Even our national office was called the national association for the protection advocacy systems. So what happened actually was about, gosh, maybe seven years ago, maybe a few more years after that, maybe 10, the national office changed their name to the National Disability Rights Network, and they encouraged a lot of states to change their name, to disability rights in the state’s name, so that there was more uniformity and also to my point earlier in your first question, we don’t get confused with a protection and advocacy system in the state, right? 

 

Like child protective services or adult protective services. So they also knew more that we were into disability rights. We’re a law firm. And so we might be late to the disability rights, like the Arizona game.

 

But we were early to the game on having law in our name. So we’re not, it’s an internal kind of debate of changing your name, but when people talk about our name, it’s not as difficult to know who we are compared to some of the others who may have either a name that has nothing about law in their name, or, some of them still are called either the state or territory name and the protection and advocacy system.

 

So a loaded question and maybe more information than you wanted to know, but we at the center for disability all have considered it, but again, because we have law and disability in our name, we feel people continue to know generally who we are. We’re not opposed to possibly changing our name, especially as we get closer.

 

I don’t know the exact count right now, but we’re probably in the forties, uh, in terms of 40 out of 57, again, don’t hold me to those numbers, but those are now disability rights in their state name and then the national office is now the National Disability Rights Network. 

 

Keith: So taking you back to 20 years ago, when you first joined the center staff lawyer, did you ever have any inkling or desire to be where you are now with the center? Or was it just like you just got out of law school, this is your first job and at that time, if you can remember 20 years ago, was your first job just like a stepping stone to something greater down the road? I don’t know that is just what I assume that is what most law graduates feel like. But again I don’t know and so I would be interested if you can trace that journey from 20 years ago to now. Did you have any idea that you would still be with the center and now be effectively running the center?

 

J.J. : Yeah. 20 years ago, I would probably say no. I mean, again, it was a job. You need a job right after you get outta law school. Did I think I was gonna leave in two years or stay here for 20? No, I think I really was just like, what was right there was a good job opportunity. As I started doing it though, I really got bitten by the bug.

 

I mean, there were some really impactful cases that I worked with, Rose de la Rooney, who’s our legal director. Then she was my supervisor, gave me a lot of great opportunities to work with her on cases and you could really see the impact that law was making. So that really inspired me to keep doing the job.

 

You know, then I had a family and my older son would ask me questions about the job, and so it made me really kind of proud of the work I was doing, and especially knowing kind of what my other classmates might have been doing. Just didn’t seem to be as rewarding as my experience.
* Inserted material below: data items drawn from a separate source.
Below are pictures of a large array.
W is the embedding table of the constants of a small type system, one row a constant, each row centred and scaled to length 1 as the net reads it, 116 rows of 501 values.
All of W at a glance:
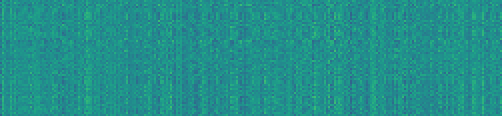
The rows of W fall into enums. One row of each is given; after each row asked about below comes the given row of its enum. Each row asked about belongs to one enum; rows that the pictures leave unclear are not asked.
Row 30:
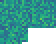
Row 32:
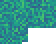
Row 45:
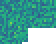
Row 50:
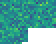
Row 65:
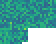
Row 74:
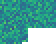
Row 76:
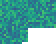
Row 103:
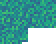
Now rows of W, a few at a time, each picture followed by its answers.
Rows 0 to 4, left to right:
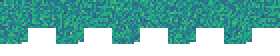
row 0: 30
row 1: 45
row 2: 74
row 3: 103
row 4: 45
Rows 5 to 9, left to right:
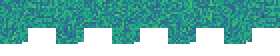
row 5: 45
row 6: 76
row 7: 65
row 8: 32
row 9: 45
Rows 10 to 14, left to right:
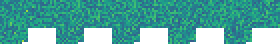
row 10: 45
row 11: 32
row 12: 32
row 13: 103
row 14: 76
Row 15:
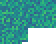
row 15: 103
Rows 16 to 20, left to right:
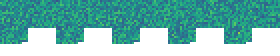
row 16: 103
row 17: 30
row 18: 103
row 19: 76
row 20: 45
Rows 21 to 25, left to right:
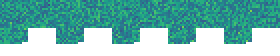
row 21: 65
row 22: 32
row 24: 74
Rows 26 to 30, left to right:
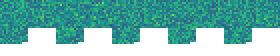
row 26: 32
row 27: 50
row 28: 30
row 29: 65
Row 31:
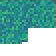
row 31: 103
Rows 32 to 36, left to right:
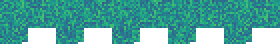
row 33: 76
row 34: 76
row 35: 30
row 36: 32
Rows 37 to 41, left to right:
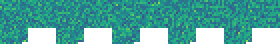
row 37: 74
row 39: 50
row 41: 45
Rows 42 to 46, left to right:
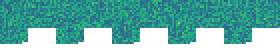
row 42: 45
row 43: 65
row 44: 76
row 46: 30
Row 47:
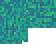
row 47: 45
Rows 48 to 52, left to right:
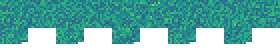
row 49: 65
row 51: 103
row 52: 45
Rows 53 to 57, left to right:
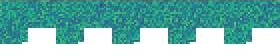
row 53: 76
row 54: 65
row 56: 103
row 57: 65
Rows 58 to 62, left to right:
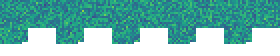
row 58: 65
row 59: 45
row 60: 74
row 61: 32
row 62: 30
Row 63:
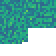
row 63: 45
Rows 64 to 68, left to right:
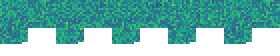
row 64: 76
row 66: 65
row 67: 30
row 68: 76
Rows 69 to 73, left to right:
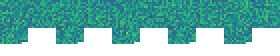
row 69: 103
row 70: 30
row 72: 30
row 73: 32
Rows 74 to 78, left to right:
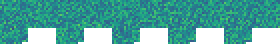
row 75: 65
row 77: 103
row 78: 103
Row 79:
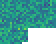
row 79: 65
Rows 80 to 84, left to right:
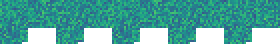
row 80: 76
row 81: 103
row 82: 76
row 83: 103
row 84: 30
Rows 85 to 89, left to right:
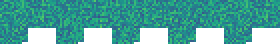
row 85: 32
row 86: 45
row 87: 30
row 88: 103
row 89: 32
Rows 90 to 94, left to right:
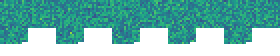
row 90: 30
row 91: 45
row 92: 76
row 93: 74
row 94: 30
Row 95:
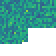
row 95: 45
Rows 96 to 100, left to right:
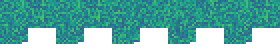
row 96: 32
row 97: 32
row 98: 103
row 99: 76
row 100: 32
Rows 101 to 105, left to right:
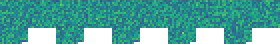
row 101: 103
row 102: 30
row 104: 45
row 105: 76
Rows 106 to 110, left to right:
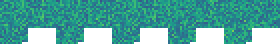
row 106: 32
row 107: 30
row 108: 32
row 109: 76
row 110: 65
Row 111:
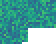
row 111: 76
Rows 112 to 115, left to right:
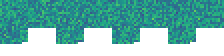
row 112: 76
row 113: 103
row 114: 30
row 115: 45
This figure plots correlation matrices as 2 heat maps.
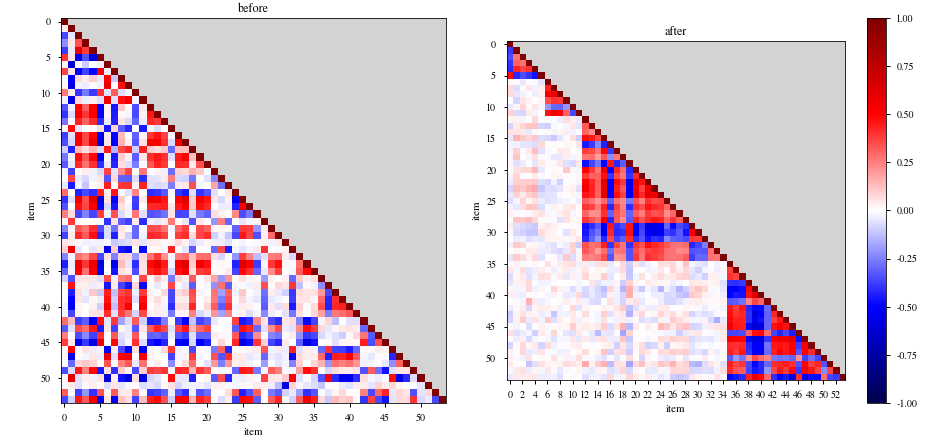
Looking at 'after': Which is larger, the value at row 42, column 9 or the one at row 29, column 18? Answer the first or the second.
the first
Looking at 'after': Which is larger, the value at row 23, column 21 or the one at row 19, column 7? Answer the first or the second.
the first
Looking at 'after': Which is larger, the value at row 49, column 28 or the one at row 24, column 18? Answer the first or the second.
the second
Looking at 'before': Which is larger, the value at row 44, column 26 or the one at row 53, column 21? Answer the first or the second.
the second
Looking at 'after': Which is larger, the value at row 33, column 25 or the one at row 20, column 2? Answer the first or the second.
the first
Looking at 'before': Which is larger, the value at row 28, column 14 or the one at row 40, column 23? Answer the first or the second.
the second
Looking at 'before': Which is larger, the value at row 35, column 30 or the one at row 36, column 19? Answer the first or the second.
the first
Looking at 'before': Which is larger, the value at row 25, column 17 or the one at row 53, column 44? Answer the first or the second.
the first
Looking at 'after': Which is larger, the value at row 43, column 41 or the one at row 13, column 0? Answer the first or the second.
the second
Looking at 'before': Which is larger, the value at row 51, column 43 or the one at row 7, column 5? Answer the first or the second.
the second
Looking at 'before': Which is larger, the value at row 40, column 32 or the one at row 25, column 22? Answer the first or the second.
the second
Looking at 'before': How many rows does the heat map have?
54
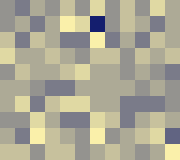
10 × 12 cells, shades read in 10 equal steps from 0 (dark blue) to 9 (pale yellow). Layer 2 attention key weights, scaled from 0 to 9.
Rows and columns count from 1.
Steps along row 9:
down up down down down up down up up up down
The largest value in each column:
8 8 9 7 9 8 9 7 7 7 8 9
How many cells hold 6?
37
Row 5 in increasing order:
4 5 5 5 6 6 6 6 6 7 7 8
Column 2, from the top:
4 6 4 6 7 6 8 5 4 7
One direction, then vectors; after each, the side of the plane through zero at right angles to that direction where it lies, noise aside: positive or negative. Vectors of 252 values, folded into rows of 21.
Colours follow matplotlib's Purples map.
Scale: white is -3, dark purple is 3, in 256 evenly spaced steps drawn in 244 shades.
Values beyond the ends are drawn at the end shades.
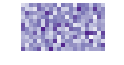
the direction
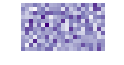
positive
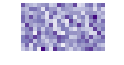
negative
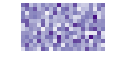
negative
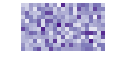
positive
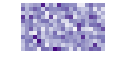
negative
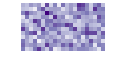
positive
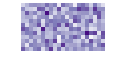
positive
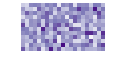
positive
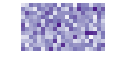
positive
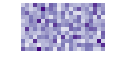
positive
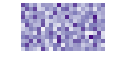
negative
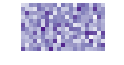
positive
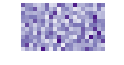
negative
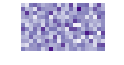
positive
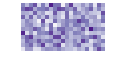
negative
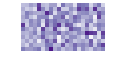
positive
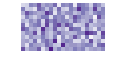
positive
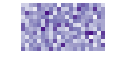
positive
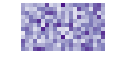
positive
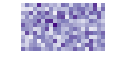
positive
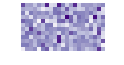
negative
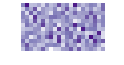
negative
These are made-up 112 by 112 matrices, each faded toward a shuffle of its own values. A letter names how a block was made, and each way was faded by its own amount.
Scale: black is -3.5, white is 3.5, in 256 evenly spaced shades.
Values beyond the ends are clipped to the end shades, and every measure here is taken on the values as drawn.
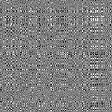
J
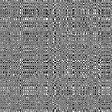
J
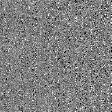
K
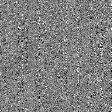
K
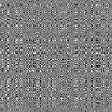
J
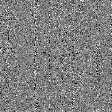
K
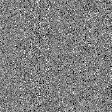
K
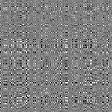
J
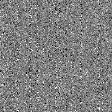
K
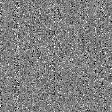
K
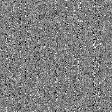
K
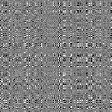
J
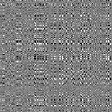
J
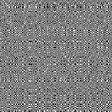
J
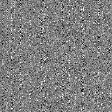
K
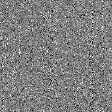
K
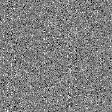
K
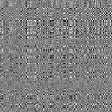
J
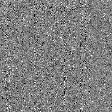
K
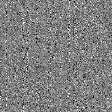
K
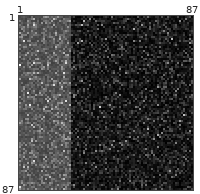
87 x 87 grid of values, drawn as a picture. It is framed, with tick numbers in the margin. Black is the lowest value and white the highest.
Average level on the scale: 20%. Stripes: none. Seam: vertical, 30% of the way across, the left part higher.
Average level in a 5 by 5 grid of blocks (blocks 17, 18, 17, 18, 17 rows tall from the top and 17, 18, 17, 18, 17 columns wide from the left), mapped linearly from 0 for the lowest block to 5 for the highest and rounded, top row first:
5 3 0 0 0
5 3 0 0 0
5 3 0 0 0
5 3 0 0 0
5 2 0 0 0
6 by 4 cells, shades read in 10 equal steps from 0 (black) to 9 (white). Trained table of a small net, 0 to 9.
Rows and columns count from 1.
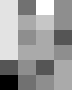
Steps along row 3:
down up down
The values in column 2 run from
4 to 6
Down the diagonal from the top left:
8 6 6

So I really didn’t have a desire to be the executive director early on, because I was just really developing my legal skills.

 

I think as a lawyer, It’s usually not talked about either. You usually don’t go to law school to be the director of an agency or a CEO or those things, but I didn’t really know that even to be an option with the law degree, like I said earlier, I’ve always been in leadership roles and in those things.

 

And so as opportunities came to be a member of management, you know, most definitely signed up for those because I wanted added responsibility and I wanted those, you know, kind of opportunities to manage, not only people, but programs and, and so it kind of grew as time went on and then as I shared earlier, you know, having a child, you know, five years into my legal career made me think this is a place I need to stay because now it’s also a personal pursuit.

 

I give credit to the ACDL because they really allowed me to have work life balance before it was a, even a phrase. Right. I was able to spend time with both of them following the birth of both of my sons. I was given a lot of opportunities. I said with cases, training opportunities to go to our national conferences, both program side finance side.

 

I really appreciate the opportunities I was given, and if I wasn’t given those, you know, would I have gone somewhere else? Maybe? Did I apply to other places through my 20 years? Yeah, I’ll be honest. Sure. I looked at other places, but they all came when I came back and looked at it, really looking at the life that I had, which was, you know, a father of two, you know, married, wanting to stay married and stay, and stay in Tucson where I live.

 

Uh, ACDL just always was the right choice. And I’m really happy, you know, and again, not a lot of folks stay at a place for 20 years and so it kind of makes me proud too, that I’ve invested so much time and energy into a great organization. Although I have the executive director title, I am just, you know, a steward of the great work of the staff attorneys and the advocates and making sure that they get the spotlight that they deserve because they’re the ones fighting the fights.

 

I just happen to be managing the organization to make sure that they can do that without having to worry about the things that I have to worry about. So, yeah, again, a long winded answer to probably a more straightforward question, but I didn’t think 20 years ago I’d be executive director. Now that I am, I’m very happy to serve in that role.

 

It’s an honor that the board of directors has bestowed upon me and continues to honor me by renewing, I don’t have a contract, but they keep giving me they’re evaluations and saying that I’m doing a good job or telling me what I need to do more of. So I really appreciate my current bosses.

 

Uh, they’ll be my one bad joke of the day. You know, people say, oh, well, you’re the Executive Director. How is it to be the boss? And I said, well, actually I have 15 bosses and they’re called the Board of Directors and so I really appreciate them because they’re all volunteers, but they’re also part of ACDL for a reason and their commitment to Disability Law and what we do at ACDL.

 

20 years later, I’m happy to be here, but I did not think I would be here if you asked me J.J., 20 years ago. I don’t think he would’ve said, oh yeah, I’m gonna be the Executive Director one of these days. 

 

Keith: Yeah. Thank you for that personal anecdote. Uh, I’ll follow up with one of mine, and I am not sure if I should say this but I am going to anyway. I reached out to your first supervisor Rosa. She handles the board memberships right?

 

J.J.: Oh, I, I think you, I know who you’re talking about, you probably you reached, if you’re talking about board Natalie Luna Rose is our communication and outreach staff person.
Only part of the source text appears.